• PROBLEM REQUIREMENTS
Reproduce only the lines of the material below that start at the line containing "keror lazig dazas vuso pari mipe" and stop at the line containing "0.13 -0.59 -0.30". Keep both end lines.

══════

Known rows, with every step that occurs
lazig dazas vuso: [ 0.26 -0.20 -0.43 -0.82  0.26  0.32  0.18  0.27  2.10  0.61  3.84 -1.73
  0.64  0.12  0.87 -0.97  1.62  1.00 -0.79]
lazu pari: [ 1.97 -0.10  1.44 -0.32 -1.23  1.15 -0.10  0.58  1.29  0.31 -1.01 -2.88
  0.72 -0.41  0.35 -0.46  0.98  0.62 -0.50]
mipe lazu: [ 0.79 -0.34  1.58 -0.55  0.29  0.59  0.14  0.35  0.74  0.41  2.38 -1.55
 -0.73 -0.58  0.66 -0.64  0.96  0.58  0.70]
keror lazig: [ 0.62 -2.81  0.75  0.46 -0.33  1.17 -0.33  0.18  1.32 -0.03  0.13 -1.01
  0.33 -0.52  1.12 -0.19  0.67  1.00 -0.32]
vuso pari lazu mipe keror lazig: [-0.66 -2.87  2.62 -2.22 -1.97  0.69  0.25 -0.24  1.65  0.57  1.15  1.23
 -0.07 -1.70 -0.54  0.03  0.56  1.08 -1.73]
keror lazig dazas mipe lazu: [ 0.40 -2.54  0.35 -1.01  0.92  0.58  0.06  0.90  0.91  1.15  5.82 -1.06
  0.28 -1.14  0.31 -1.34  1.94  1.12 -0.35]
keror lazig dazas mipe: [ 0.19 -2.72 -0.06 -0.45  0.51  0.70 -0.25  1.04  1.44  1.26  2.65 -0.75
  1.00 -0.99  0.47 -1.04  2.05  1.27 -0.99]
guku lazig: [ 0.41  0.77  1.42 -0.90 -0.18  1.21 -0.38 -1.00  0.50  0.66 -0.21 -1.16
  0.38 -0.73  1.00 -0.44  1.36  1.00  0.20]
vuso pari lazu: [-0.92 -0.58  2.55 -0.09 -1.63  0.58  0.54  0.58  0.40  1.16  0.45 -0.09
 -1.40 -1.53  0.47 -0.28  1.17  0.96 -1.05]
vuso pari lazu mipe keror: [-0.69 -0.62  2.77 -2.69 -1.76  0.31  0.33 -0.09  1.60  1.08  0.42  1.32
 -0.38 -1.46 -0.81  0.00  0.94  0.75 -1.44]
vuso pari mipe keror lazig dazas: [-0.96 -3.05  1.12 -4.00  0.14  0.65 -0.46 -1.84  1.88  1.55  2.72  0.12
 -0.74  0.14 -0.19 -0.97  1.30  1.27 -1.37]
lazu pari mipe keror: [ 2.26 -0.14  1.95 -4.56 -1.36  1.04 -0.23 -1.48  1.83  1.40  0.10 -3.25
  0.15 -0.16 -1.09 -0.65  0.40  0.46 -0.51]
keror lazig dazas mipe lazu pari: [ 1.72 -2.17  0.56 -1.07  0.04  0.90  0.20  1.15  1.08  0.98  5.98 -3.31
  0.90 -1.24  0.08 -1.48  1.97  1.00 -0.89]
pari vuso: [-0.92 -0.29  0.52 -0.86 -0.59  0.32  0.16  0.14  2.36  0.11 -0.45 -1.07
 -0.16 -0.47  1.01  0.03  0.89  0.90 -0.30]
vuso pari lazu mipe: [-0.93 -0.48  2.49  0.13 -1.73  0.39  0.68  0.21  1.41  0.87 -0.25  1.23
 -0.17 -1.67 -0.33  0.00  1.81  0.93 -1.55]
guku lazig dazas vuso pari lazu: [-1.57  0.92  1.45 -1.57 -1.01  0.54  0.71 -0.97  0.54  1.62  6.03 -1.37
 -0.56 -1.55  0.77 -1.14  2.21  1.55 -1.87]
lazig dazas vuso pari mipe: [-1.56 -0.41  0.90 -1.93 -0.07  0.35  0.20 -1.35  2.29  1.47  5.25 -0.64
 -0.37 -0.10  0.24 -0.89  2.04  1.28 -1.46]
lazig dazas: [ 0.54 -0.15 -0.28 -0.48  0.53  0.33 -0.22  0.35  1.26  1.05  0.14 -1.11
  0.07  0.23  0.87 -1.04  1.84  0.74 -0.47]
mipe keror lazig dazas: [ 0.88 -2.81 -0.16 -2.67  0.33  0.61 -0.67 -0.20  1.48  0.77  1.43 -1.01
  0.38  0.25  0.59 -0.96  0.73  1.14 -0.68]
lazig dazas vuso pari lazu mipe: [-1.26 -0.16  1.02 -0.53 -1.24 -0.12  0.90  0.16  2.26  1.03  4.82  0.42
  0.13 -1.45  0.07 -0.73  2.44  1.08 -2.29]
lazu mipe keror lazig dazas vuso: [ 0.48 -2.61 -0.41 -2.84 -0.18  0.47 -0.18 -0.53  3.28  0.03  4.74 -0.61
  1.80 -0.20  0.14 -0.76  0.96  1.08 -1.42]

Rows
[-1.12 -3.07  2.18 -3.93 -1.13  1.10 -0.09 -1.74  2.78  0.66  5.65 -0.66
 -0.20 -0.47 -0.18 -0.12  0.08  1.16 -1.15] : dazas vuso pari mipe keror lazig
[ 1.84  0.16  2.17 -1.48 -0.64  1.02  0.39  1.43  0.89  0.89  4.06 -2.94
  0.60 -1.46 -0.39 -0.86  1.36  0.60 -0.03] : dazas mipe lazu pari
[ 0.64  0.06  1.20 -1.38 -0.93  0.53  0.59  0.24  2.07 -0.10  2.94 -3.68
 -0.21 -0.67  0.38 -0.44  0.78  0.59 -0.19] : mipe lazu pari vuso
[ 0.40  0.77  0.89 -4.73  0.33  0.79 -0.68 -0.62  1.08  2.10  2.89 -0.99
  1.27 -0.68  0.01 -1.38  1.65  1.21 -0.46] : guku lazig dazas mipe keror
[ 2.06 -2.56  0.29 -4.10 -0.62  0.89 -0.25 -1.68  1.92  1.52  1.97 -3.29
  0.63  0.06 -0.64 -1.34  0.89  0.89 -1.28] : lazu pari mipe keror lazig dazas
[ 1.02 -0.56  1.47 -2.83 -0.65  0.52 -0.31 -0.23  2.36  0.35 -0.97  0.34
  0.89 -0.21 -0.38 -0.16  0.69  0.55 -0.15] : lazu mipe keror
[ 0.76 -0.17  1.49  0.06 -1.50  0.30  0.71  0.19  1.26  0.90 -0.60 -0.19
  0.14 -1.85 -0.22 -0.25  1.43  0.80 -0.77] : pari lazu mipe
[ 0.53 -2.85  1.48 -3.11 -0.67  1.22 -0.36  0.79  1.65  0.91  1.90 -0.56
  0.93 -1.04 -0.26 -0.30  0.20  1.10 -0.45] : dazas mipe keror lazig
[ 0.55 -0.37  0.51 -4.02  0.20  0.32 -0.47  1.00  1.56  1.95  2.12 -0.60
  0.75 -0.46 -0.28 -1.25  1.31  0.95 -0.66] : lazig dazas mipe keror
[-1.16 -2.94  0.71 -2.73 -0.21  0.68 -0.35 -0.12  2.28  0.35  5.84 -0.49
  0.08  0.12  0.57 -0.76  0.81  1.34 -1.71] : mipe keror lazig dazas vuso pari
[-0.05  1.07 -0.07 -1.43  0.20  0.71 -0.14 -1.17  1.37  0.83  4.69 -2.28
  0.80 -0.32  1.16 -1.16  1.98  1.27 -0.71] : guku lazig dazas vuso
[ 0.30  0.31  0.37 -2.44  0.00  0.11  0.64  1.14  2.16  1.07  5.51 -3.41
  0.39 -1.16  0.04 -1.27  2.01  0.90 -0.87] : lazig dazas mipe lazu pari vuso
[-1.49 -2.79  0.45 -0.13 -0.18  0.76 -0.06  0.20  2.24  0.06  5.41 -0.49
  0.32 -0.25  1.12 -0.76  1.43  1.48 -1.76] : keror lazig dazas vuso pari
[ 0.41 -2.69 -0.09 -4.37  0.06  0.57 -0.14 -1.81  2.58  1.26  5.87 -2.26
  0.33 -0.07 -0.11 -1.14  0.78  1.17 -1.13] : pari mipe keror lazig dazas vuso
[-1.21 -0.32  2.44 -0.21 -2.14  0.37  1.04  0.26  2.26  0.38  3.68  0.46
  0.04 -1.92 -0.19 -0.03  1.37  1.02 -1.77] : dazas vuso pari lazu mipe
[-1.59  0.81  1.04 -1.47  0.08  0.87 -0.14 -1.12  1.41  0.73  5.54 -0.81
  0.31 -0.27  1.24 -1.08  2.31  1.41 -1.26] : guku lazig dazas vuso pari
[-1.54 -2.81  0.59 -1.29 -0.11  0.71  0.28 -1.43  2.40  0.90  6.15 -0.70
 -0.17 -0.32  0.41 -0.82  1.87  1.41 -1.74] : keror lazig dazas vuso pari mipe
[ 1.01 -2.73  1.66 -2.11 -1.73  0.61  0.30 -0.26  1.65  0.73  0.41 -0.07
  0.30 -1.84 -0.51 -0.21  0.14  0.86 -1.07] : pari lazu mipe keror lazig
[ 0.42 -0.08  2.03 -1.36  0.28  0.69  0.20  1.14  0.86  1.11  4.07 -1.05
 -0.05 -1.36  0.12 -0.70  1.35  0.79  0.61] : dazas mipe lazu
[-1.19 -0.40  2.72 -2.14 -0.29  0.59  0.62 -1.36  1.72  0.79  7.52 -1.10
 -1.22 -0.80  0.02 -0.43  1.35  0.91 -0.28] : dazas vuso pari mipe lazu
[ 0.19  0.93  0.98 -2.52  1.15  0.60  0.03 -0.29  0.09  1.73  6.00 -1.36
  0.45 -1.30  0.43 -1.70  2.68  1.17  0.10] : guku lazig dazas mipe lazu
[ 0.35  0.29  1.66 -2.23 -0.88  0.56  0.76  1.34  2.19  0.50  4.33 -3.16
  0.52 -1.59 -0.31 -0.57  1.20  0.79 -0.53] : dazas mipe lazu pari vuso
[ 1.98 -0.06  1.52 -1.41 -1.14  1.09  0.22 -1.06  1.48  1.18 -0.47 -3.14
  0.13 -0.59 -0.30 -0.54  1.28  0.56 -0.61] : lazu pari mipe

══════

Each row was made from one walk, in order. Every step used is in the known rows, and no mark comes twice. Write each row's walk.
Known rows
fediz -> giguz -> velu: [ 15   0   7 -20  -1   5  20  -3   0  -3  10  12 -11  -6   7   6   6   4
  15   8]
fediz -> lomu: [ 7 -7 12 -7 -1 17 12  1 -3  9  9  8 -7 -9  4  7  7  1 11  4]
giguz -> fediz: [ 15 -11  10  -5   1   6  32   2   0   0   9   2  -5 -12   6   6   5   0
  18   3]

══════

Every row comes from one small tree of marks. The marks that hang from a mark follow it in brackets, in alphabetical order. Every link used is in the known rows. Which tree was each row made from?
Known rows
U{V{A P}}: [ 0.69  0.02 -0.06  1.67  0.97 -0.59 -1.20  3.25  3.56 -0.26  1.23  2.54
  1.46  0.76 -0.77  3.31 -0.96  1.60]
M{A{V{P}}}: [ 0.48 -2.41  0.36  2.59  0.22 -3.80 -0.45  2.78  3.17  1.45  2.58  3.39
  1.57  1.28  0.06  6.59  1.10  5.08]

══════

• RESPONSE BELOW
 -0.17 -0.32  0.41 -0.82  1.87  1.41 -1.74] : keror lazig dazas vuso pari mipe
[ 1.01 -2.73  1.66 -2.11 -1.73  0.61  0.30 -0.26  1.65  0.73  0.41 -0.07
  0.30 -1.84 -0.51 -0.21  0.14  0.86 -1.07] : pari lazu mipe keror lazig
[ 0.42 -0.08  2.03 -1.36  0.28  0.69  0.20  1.14  0.86  1.11  4.07 -1.05
 -0.05 -1.36  0.12 -0.70  1.35  0.79  0.61] : dazas mipe lazu
[-1.19 -0.40  2.72 -2.14 -0.29  0.59  0.62 -1.36  1.72  0.79  7.52 -1.10
 -1.22 -0.80  0.02 -0.43  1.35  0.91 -0.28] : dazas vuso pari mipe lazu
[ 0.19  0.93  0.98 -2.52  1.15  0.60  0.03 -0.29  0.09  1.73  6.00 -1.36
  0.45 -1.30  0.43 -1.70  2.68  1.17  0.10] : guku lazig dazas mipe lazu
[ 0.35  0.29  1.66 -2.23 -0.88  0.56  0.76  1.34  2.19  0.50  4.33 -3.16
  0.52 -1.59 -0.31 -0.57  1.20  0.79 -0.53] : dazas mipe lazu pari vuso
[ 1.98 -0.06  1.52 -1.41 -1.14  1.09  0.22 -1.06  1.48  1.18 -0.47 -3.14
  0.13 -0.59 -0.30 -0.54  1.28  0.56 -0.61] : lazu pari mipe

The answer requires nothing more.